A main problem in aircraft seat design is meeting the impact pulse requirements, such as the maximum force and spine compression requirements, set forth in Aerospace Standard SAE AS8049. This problem is aggravated by the fact that the soft cushions may increase the level of forces experienced by the occupant in some situations.
Another significant problem in aircraft seat design is that the seat must withstand the simulated floor warping criteria of Aerospace Standard SAE AS8049. This standard requires the seat to withstand significant aircraft floor warping that may arise from the forces associated with an emergency landing. The seat must be able to withstand floor warping equated to a 10.degree. roll, 10.degree. pitch of the floor tracks. A 10.degree. yaw of the aircraft is also included during the test.
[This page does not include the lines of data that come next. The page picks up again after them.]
One vector is turned by the same rotation once a step. Each row is the vector after some number of steps, and that number follows the row.
The counts run from 0 to 529.
[  0   7 -17   4   1  17  -2  -3   2   7   6 -21 -37   1 -23  20  32  -5
 -35  25  20 -27  14  -2   2  17  18   0  16   2  -3 -11   7  -1   2   4
 -10   2   1  16  13  11  18   9  25 -14 -28  -7  10 -23  17  43  -9 -16
   2  11   6 -12  10  -6  10  -3 -16  -7   7 -21  16  -6   0  11  14   7
 -11  13  36  13   6  -8  -5  -6  -7 -15  15 -14]  369
[-30  11  -3 -27  24  29   8  10 -15   6   3 -39 -22  15  -1  -4  -4   1
  21 -12   5  14   0  -4  -4  -4  27 -15 -12  12   8   2 -12  -4   4   5
  12 -16 -25  16  -9   8 -22  22  -5 -33  -5  10  -7  13  26  22 -11   0
 -18  10  13 -11  10  -1 -25  17 -19 -16  -5  -2 -14  12  -2   6  -6 -17
   0  -5   9  23  -2  13  22 -10 -19   5  18   6]  399
[-11   1  -9   2  -1  -5   2  14   0  21   2   8   1   4  33 -10  20  -1
 -16 -15  14  12  -6 -19  23  -1   0 -38 -13 -10  23  47   3  -5 -12  -4
  17  30   2   4 -13  15 -25  -4  -7  20 -17  37  -6  17 -33  21   2  14
   1  -8   9  -4  13 -17  -5 -10   0  32   6  15   5   2  -8   1  -1 -10
  15  32  -5   3  13  -9 -13  10  32 -24 -21   5]  250
[ -4  -1  -9  10 -12   2  -4 -26   7  25  -6  -4  21 -25  12 -13   9  10
  -1   6  36  43 -18 -12  17 -13 -10 -14   6  -1   8   5   4  16 -13 -26
   6   5   8 -13 -12   2  -1  19   0  20 -14  22  13  13 -47  12  10   2
  -1  -5 -12 -12  11   5   5  26   5   3   8  26   2   1   6  -4  -2  28
  12  13  -7  21   5  -3 -15 -20   4 -18 -11   3]  224
[ -5  -7  -5   1  24 -12  18  -7  17  -9 -18  -1  36 -14  12 -13 -11  13
   4 -12   8  -5   1  -2  12  16   8 -25 -12  11  -1  -4  14 -13 -18 -21
  11  24  -7 -20  -2  16  -9   2  17 -27   1   1  10  37  16  -2  31   5
   3   5  18 -12  -9 -32 -23  14  -2  -1  -3   8 -12   3   1   2 -15  -7
   5  -4  21   5   7   2 -30  -2  12 -29 -17   2]  87
[  2  30 -22   0  20   2 -11  13 -27  12   2  11  -6  10  -5   4  22  13
 -35  26  13  -2  -2   6   8 -12   0  -1  -7  13  -4  24 -23  -7  16   3
  -7 -17  10   1 -10 -23   9  -7   6  14 -17 -10 -13 -26  12 -11  -7  24
 -23   5  -9 -11  23  -1   4  -4  28   3   9   2  17 -12  -4  35 -19  -2
  14  28  17   0  -7 -22 -13  -1   2   8  16   0]  480
[ -1 -23 -18  13  39 -17 -16  -5 -21   8   5   2  30 -32  -8 -11 -22  15
   1   3  24   6  18   2  24  19  21   2 -19  10 -11 -14 -11  -6  -1 -15
 -16  -9  -4 -10 -12   1   3  -4  18   6  12   0  -5  15  13  -7  15   0
 -31  -4  -2   5   8   1  10  33   0 -21  -6   6  -6   5   3   5 -20  11
  11 -26  10   0  25 -21 -29  -5  -1 -34   1  -2]  83
[  7 -10 -28   7   7  -3  23 -12  20   5  -2  17  27 -27  14  -8  14  -1
 -26   8  12 -27  -3  15   5  26  -8  21   7 -32   4 -13  -3   5  10   8
  -3   8  12 -14  22   1  -3  -4  30  10  -2 -14  15 -17  16 -18  20   0
 -27   1  -7 -13   9   8   0   5   3 -25  25   0  26  -8  26   3 -20   7
  18  -5  17  -7  -2 -14 -17   2  -4 -24  -5 -35]  327
[-12  17  -1 -33  17 -16   5   9   8  -1  -6   5  11  -1 -14   9  -1 -14
   7 -19 -45 -35   1  28  -7   8  18   7 -25 -34  -7   3 -12 -27  31   2
 -11  -4  -5 -10  17  -8 -22  -9   7 -19  10 -31 -14  23  25 -11   1   1
 -15  -2  12  -3  -1 -20 -21   5   3  14  -1   1   4 -16   5  -1 -16 -16
   5  23   9  16  -5 -10   0  -2   0 -14 -11   3]  296
[-17  30  30 -28   9   6  17  -5  33  -6 -20 -22  -8  13  25 -11  17  12
  24 -13 -33  -1  19   0   0  10  -9 -25 -10   4   3   7  -4  -4  -5  13
  13 -10 -17  13   7   9  -4  22  15 -35  -4  -1   7   7  31  17   5 -22
  29  18  22 -20  -6  -1 -22  12   0 -11  15  -1   6   5  -4  13 -22  -1
   0  10  26  16  -5  -6   9   7 -13 -23  13   2]  172
[ -9   0 -13  18  20  -7 -29  18 -31  31 -11   6 -15  -7  -3   1   5  22
  -5   2  18  10  21  -3  19  18  18 -15 -20  19   3  31 -20  -6  -1  -8
 -10 -12   7  -3 -20  -4   7  -3  19   8  -3  -3   6 -34 -12  13 -14  11
 -19   4 -15   3  21   5  21  13   8  -3 -16   9  18 -17 -10  19 -17   2
  16   3  16  -3  16 -32 -15  -9  20 -26  25   9]  263
[-24   8  -7 -22   2 -11 -15  11  -9  13 -14   9 -21  17 -10  23  15  -8
 -20   0 -24 -22 -12  -5   6  18  19  -5 -23   2 -10  16  -9 -28  -4 -15
  -7   9 -15   0  10   0  -8 -16   0 -18 -15  15 -14   1   2  27  14  -9
  36   0  15  -3  -7  -7   1 -20  -1  21  30  -4   2  -7   5   0  10 -22
  -2  40  15  34  -2 -14  -2   5  23 -24  15  -7]  31
[-30 -26   9  -3  19  12   2  -6  15   5   8 -14  -4 -23  -6  -6   0  -8
  -3  -9  17   1  13  -5  10  17 -14 -18  -7 -12  44  -3   7  -6  -3   6
   9   5   4  14   1  23 -40  23   2  -2 -10  29  16   3  -3  28 -15 -13
 -12 -14  19  10   8  26  -2  12 -13  -4   2   9  -4  18  -2   3 -35   1
  14 -13   3  20  22 -22   7   5 -30  -8   0   0]  166
[-24   0  22 -39  31 -14 -18   0  19 -12   0  14  11  -3 -14  -2  -6  -3
   5   9 -20  -4   5   0  14   3  -1 -21 -30  13 -11  -2  -8 -23   3 -10
 -11 -16  -3  -3   1   4 -27 -14   7  -4   7  -3  -9  22  27  -5   6  -6
  11  -4  18   2   3   1  -5   1   3  21  19  -7  -6  -2  19  21 -39 -14
  14   7  18  18  16 -27  -9  19 -12  -8  20  -3]  516
[-33   9 -20 -26  27  13   6  20  -6  16  -2 -19 -12  -1   6   2  -9   1
  22  -3  -6   7   6   1 -11  15  30   5 -28  14   7 -12  -6   0  -1  10
   2 -25 -38  14  13  -6 -12  13   3 -20   7  15  -5  -3  21  12 -19   1
 -22   0  -2  -6  16  15 -12  24 -20 -17  11   4  -4   7  -5  -4  -9 -19
   2   2  12  17  -6   1  16 -11 -13 -24  33   2]  400
[-22   2   5 -16  18   1  26   4   5   9  -2   3  -4  -1 -10   1 -12  11
  17 -15 -26 -20  21  23 -10  16  33  10 -22   7 -22   1 -24  -4  24 -11
 -18 -16  -7   9  30  -8   3  13  26 -21  27 -27  22  -8  26  -7 -17   3
 -13   5  -8 -13  17  -1 -29   1   8 -21  -7   1  -6 -20  -1  17 -13 -24
  -3 -28  29   7   2 -19  -8  -6 -18 -12  28 -13]  522
[-10 -15  16 -22  19  -8   4   5  30 -20  23  10  39   1  18  -1   1 -20
   4  -1  11   7 -14  16   9  -9  -3 -14  13 -10   2   5   0  -5   3 -14
  12  -8  -4 -10  12  16  -8  -3   6  27  -2   7  -4  44   1  18  26 -18
  -3 -16  -1  -7 -10  -9 -50 -10   2  17  32   6   0  17  31  -7 -15  -4
  -4  20   6  17   0   3 -12  10 -10  -5 -15 -22]  335
[-17  -4 -20  -5  16  -4  26   1 -17  11   5  12  34 -27  10  -8 -10   4
   8 -32  -7 -13  -3  13   4   4  18  10 -25 -33  13  11  -8   6  22 -11
   4  11   7 -10   6   6 -32   8   0  18  16  -1 -10  10  -6 -21  -2  21
 -62 -24  -4   1  16   9 -12  14   1 -14 -10  14  -4   1   5   2  -8 -15
  20 -13 -10  -6   1   4  -9  -3  -5 -10 -15 -15]  80
[  3  16  30 -19   6 -10  -2 -13   8   6   7   9  18   0 -14  23   9  -5
   5 -21 -29 -24  18  17   7  -8  -2   1 -14 -19  -1  20 -18  -6  38   2
 -25 -15  19   6  10   2 -10  12  -1  -3  15 -41 -12   3   6  -7  -4   3
 -23 -19   2   0   2  13   4   4  16   0   2  -5   0 -29  20  33 -11  10
  19   7  13  15   7 -40   1  12  -5  -9  19 -10]  518
[ -8  -6   7  10 -12  16   5 -25  19   9   8  -5 -11 -27 -21   9  36  -8
 -23  -8  32 -11   3  -3   3  -5 -23  -8  10  -6  18   8  13   7  20  -5
   6  17  24   8  10  18 -11  31   5   5 -12  -1  13 -14 -36  29  -2   4
   5  -6 -14  -8  11  13  -8  -2   0   3   1  -4  13  -6  12   9   3  37
  10  26  -7  28  -3 -25   4  -6 -14  -1  -5  -7]  366
[-16   1  18 -15  14   0  -8  10 -23   7  22  -6  13  11  -4   2  10   4
 -10  -5   8  -1  -2   1   8 -27  -2 -30  -4  -7  11  30  -9 -14  15  14
  -5   3  17   0 -19   7 -42  -3 -16  36  -6   3 -12  15   1   0 -21  20
 -37 -10  13   2  13   3  -9 -13  12  24 -10   2  -3  -3 -10  27 -26 -30
  26  20  -2  13  19 -19   1  13 -13  11   9 -13]  498
[ -9  25 -10 -16 -15  11   4  11 -33  34  -5 -19 -25  12 -12  19  17   1
 -11 -17  -9  -7  12   6  -3 -15  27  22 -13  -3  -7  28 -31  -8  19  -8
  -5  -7  -2  15   9  -5  16  15  -8  -1  -4  -9  -8  -8 -13  -1 -27   7
 -32  -7  -4  -5  17  -5  11  -9   3   1 -22  -4   4 -22  -8  22  17 -10
   0   7   6  25  -3 -22  14   1  14  -3  19  -7]  37
[ 29 -19   7  -3   9  -9  10  10  22   2  20 -13  23   0  24 -17  -3  -1
  -7  17  16  -2  34  13  17  22   8   7  25   2  -6  -3  -9 -22 -10 -11
   2  -2 -17   6  10  12  16   7  15  29   6 -14   9  19  20  16  22 -25
  -8  -4  -9 -24  -8  -8 -14   3 -20 -19  14   3   2   6  17   5 -14 -10
 -10 -24  51   2  31   3 -19  14  -3 -20   0 -12]  331
[-34 -18  -4  -7   5  -9   9   2  12   0  -4 -10  22 -15  21 -28 -14   6
  13  -6   0  15  -6 -11  32  16  12  -5  -4 -26  16  -3   5  -8 -27 -32
  17  31 -11   0   6  16 -16   7 -11   2 -13  35 -10  37  -9   7   7  -2
  -3 -13  19  10  -4  -9   7  13 -11  -2  11  26 -10   9  11 -17 -22   0
  -1 -10  -9   6  -1   7   2   3  11 -24 -26  -7]  430
[  8  -7  13 -14  12  -9   9 -19   9  -1  17  -1  49 -10   8 -16 -14  -5
  23  11  13  24  13  20   5 -21  -2 -14   5  -3   6   4 -11   0  15  -1
  -7 -18   9 -10 -12  13 -11  14  -9  44  12 -14  -1  26  -9 -13  11   4
 -46 -21  -9 -16  -6   8 -27  13   9  -6   1  21   0  -5   4  13 -26  10
  14  -2   0  10  20  -7 -13  -5 -20   4 -13  -7]  319
[ 17  15   7 -14  13 -22 -12 -13 -15   0   4  -9  29   2  -8  21  -6   4
  -6  -9 -23 -16   6   7  22 -10  24  18 -14 -18  -7  12 -21 -19  26   3
 -23   1  -5 -20  -6  -5  -2  -5  -4 -14   2 -30 -35  32  12 -19  26  12
 -30  -2  32   3 -15 -21  19  16  11 -10  -8 -10 -19 -11   1  17  -1   4
  16   5  18  13   3 -16  -6  -1  10 -15  -6   1]  74
[-18  13  23   9  22  -4 -23  -8 -18  17 -10   1   2  -4 -27   4   6   4
  10 -20 -10  -8  -5   3  11 -24   5 -18 -25 -14   2  29   0  -4  36   1
 -18  15  30 -10 -16   7 -21   7   3  -4   2 -16  -9   6 -20 -18 -19  33
 -20  -4  14  10   7 -12   1  13  18   7 -35  13  -6 -26  -2  20 -26  16
  21  12 -17  22  -8 -27  -2  -9  -5   4  -6   8]  281
[-25  10   3  -4  24 -18 -24   3 -14  19  -8  22   2 -14 -22  16  -9   5
  -3  -9 -21 -16  10  13  18   2   4  -4 -30 -13  -3  36 -18  -1  22   0
 -12 -20  14  -2   8  -8 -13  -1  11   9  15 -19 -10  -8 -11 -12 -18  18
 -21 -20 -18   6  10   8   0   7  13   9 -11  15   9 -23  -1  11 -25   7
  20  21  -9  21   0 -35  -3 -11  15 -12  10  14]  280
[-22  11  33 -31  12 -16   0   8  26 -20  -4   9  24  17   2  -8   3  13
  23 -16 -15   9   5  -5  10   5  -1 -41 -16   8   1  10  -6 -13  -5  -2
  -9   4  -5   3  -4  20 -38  -5   8   4  14   0  -3  34   6   7   2   6
  14 -15  20  -6  12  -5 -23  -5  -6  21   8   1  -7  -3  12  16 -44 -18
  26  16   7  13  20 -14  -4  10  -8   0   4  -2]  515
[-10  -1 -13 -20  28  -6 -16   1  -1   7   6  -2   7 -19 -33  -9 -20   7
  -6  23  -6 -10  10  21   5   0  20  25 -25  -6  -6 -17 -20  -8  23  -6
 -22 -16  -3   7  -6 -25 -11   6  16  -8   2 -29  -5  -4  44 -22  -6  25
 -41   4  -1   6  26   3   0  19  11 -14  -4   2  -4  -9  11  14 -27   3
  14 -14  21   5   4 -17  -4   6 -21  -6   6  -9]  300
[-24  12  -1 -26  24   1  -6  -5   4   0  -2  -3  33 -19 -27 -21  -6  18
   5  23   6  12  -9  18  11 -12   3  -9 -27  16 -14 -21 -15 -10  17 -11
 -19  -9  -4   4 -10 -19 -37   4  17  -9   7 -26 -11  16  26 -26   2  27
 -18  15   6  -1  18 -11 -10  19   6  -7  -4   5  -5  -8   9  19 -54   4
  22  -3  11  -4  -1  -7  -6   6 -33  15   6 -13]  299
[ -1  14  10  -1  19   7  30   4   2   0   1 -15  22  10  14 -19  11   5
   8  14  44   6   1  29  -4 -15  -4 -23  23  31 -17  13  -4   6  15   0
  -1 -17   0  -2   7  14  26  18  20   4  -4 -14  20   3   8   8   3  -1
 -13   7 -24 -36   1  -3 -37   9  10 -20   0  -2  16  -6  11   6  -6   9
 -12  -4  12   8 -10   9 -13 -14 -34  -2   8 -28]  341
[-14 -13 -21   7  -4   3  16  22 -10  24   3  13  -7  -9  28   7  17  -4
 -27 -21   2 -10  -6   0  10  17  10 -12 -11 -24  21  40  -2 -13  -2  -7
   8  26  -7  -2   5  12 -10  -1 -11  16 -12  32   0  -6 -31  23 -11   2
 -19 -11   5   3   5  -4  -3 -11  -1  22   7  13   8   5  -2  -8  16 -24
   6  20   4   9  10 -12  -4  -1  35 -29 -10  -6]  249
[-11   4   0 -11  17 -15 -16  13   6  10  -5   9   0  -2  12 -10  21  15
 -19   6  23  26  -8 -21  25  12  -5 -41  -9  20  10  23  -5 -22 -14 -13
   8  10  -9  -2 -17   3 -26 -18  -3  11 -27  27 -13  18 -20  21  13   9
   8   2  15  -4   5 -20   3  -2  -4  27  16   9   9   7   3   6 -22  -5
  20  42   2  -2  12 -11 -17   8  16 -11   0   6]  251
[ -7  10  30 -13  -4   1  24 -16  35  -3  -5 -37  -1   0   9   2  15 -11
  26 -28 -14 -13  26  -6  -8   2  -6 -15  -2 -13  24  18   4  -6   3  16
  15   7 -10  13   9  23 -10  35  -1 -29  -3   4   8  23   7  30   4 -15
  16  -3  20  -7 -17  -9 -32   6  -8  -9   1  -2  -4   0  -3  20  -8   7
  -9   3  23  30  -1 -13   9   2 -11 -17  -4   1]  171
[  0  -2 -14  11  15   9   2  21  -7  10   3   4  10   1 -14  -3  14  16
 -19  35  39   1   9  29  13  -2   3 -10  14  23 -16   7 -12   6  11 -10
   2 -21   8  10   9  -9  12   2  23  25  -6 -33   8 -22   3   3 -11   2
 -28   0 -50 -23  19   2 -16   9  -1  -5  15  -2  22 -13  22   5 -28   9
   8   8  18  -5   8  -3 -13  -4 -19   5  16 -17]  120
[ -3  -3   3  -8   2  -2 -17 -23   8  22 -14  -4 -18 -28 -16  -2   3   8
 -10   2   9  22  18 -29  19  15   5 -12 -38  24  11   8 -11 -22 -10 -29
  -6   9   3  16 -22   3  -6  35   4 -19  -5  13   3   1 -16  14  -4   0
  12  -1   3   9  37  -6  -6  -7   0   0 -10   6  -4   3 -16  20 -10  26
   9  -1  18  28   5 -46 -12  -3  -5 -18   9  11]  45
[-15 -17 -11  -4   8  -2  14 -10   3   6   4   7  42 -13  21 -27 -10  27
  10 -19  15  25  -2   5  12  -4   5 -25 -17  -8   6   5  -6  10  12  -5
  -4   3  15 -12  -6  17 -28  11   2  16  16   5   2  15 -14 -18 -13  36
 -52 -12  -1  -5  24   4   1  22   4 -14 -12  21  -8  -9   6   8 -31   1
  30 -16 -18 -11  17   0 -15  -3 -12 -14  -8   0]  81
[ -9  13  10   1   7  14  -1  16 -29  24  18 -16  -4  20 -10  31   7  -6
 -10  21  19 -13  19  20   3 -11  23 -18  21   9  -9  21  -8   8  17   5
 -16 -23   3   2  16   5  21 -16   9  26 -10 -15   6  -7 -14  22 -13 -16
 -24  -3 -15 -28 -11  21   8   2   3   5   4  -9  12 -20  19  10  12  -9
  -4  17  13  13  11  -1   0  -9  -7   5  21 -19]  359
[ -2   0 -22  12   0  -8 -22 -16  -3  20   2  -3  15 -14  -2  -4   5   1
 -14  25  38  36 -11  -8  23  -8   2 -17   0  17   7  -5   0   6 -15 -29
  -2   6  -4 -21 -12 -13  15   9  17   2 -20  17  -5   3 -23  15  17  -1
  18  16  -8 -10  13  -5  17  28   9  -9  10  23  -7  -2  -3   5  -7  36
   3   8  13  22   4   1 -33 -25   6 -30   2   4]  225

A further problem in aircraft seat design is meeting the deflection requirements set forth in Aerospace Standard SAE AS8049. The legs of the seat should not crush more than a prescribed amount in order to prevent harm to the occupants of the aircraft. Longitudinal, lateral and rotational deflection must all be kept within the tolerances set forth in Aerospace Standard SAE AS8049.
A still further problem in aircraft seat design is that conventional aircraft come in variety of sizes and shapes, and for a variety of functions. Aircraft range from single engine sport planes, to large airliners or supersonic fighter aircraft, to helicopters. The seat design should be capable of being installed in as many aircraft as possible.
A still further problem in aircraft seat design is producing a seat that is both economical to manufacture and install in conventional aircraft. Typically, the more substantial the changes to an existing aircraft seat the more expensive the new design will be to manufacture. Significant changes to the existing seat design may also prevent the seat from fitting into an existing aircraft floor plan, thus rendering the design unusable.
The present invention is provided to solve these and other problems.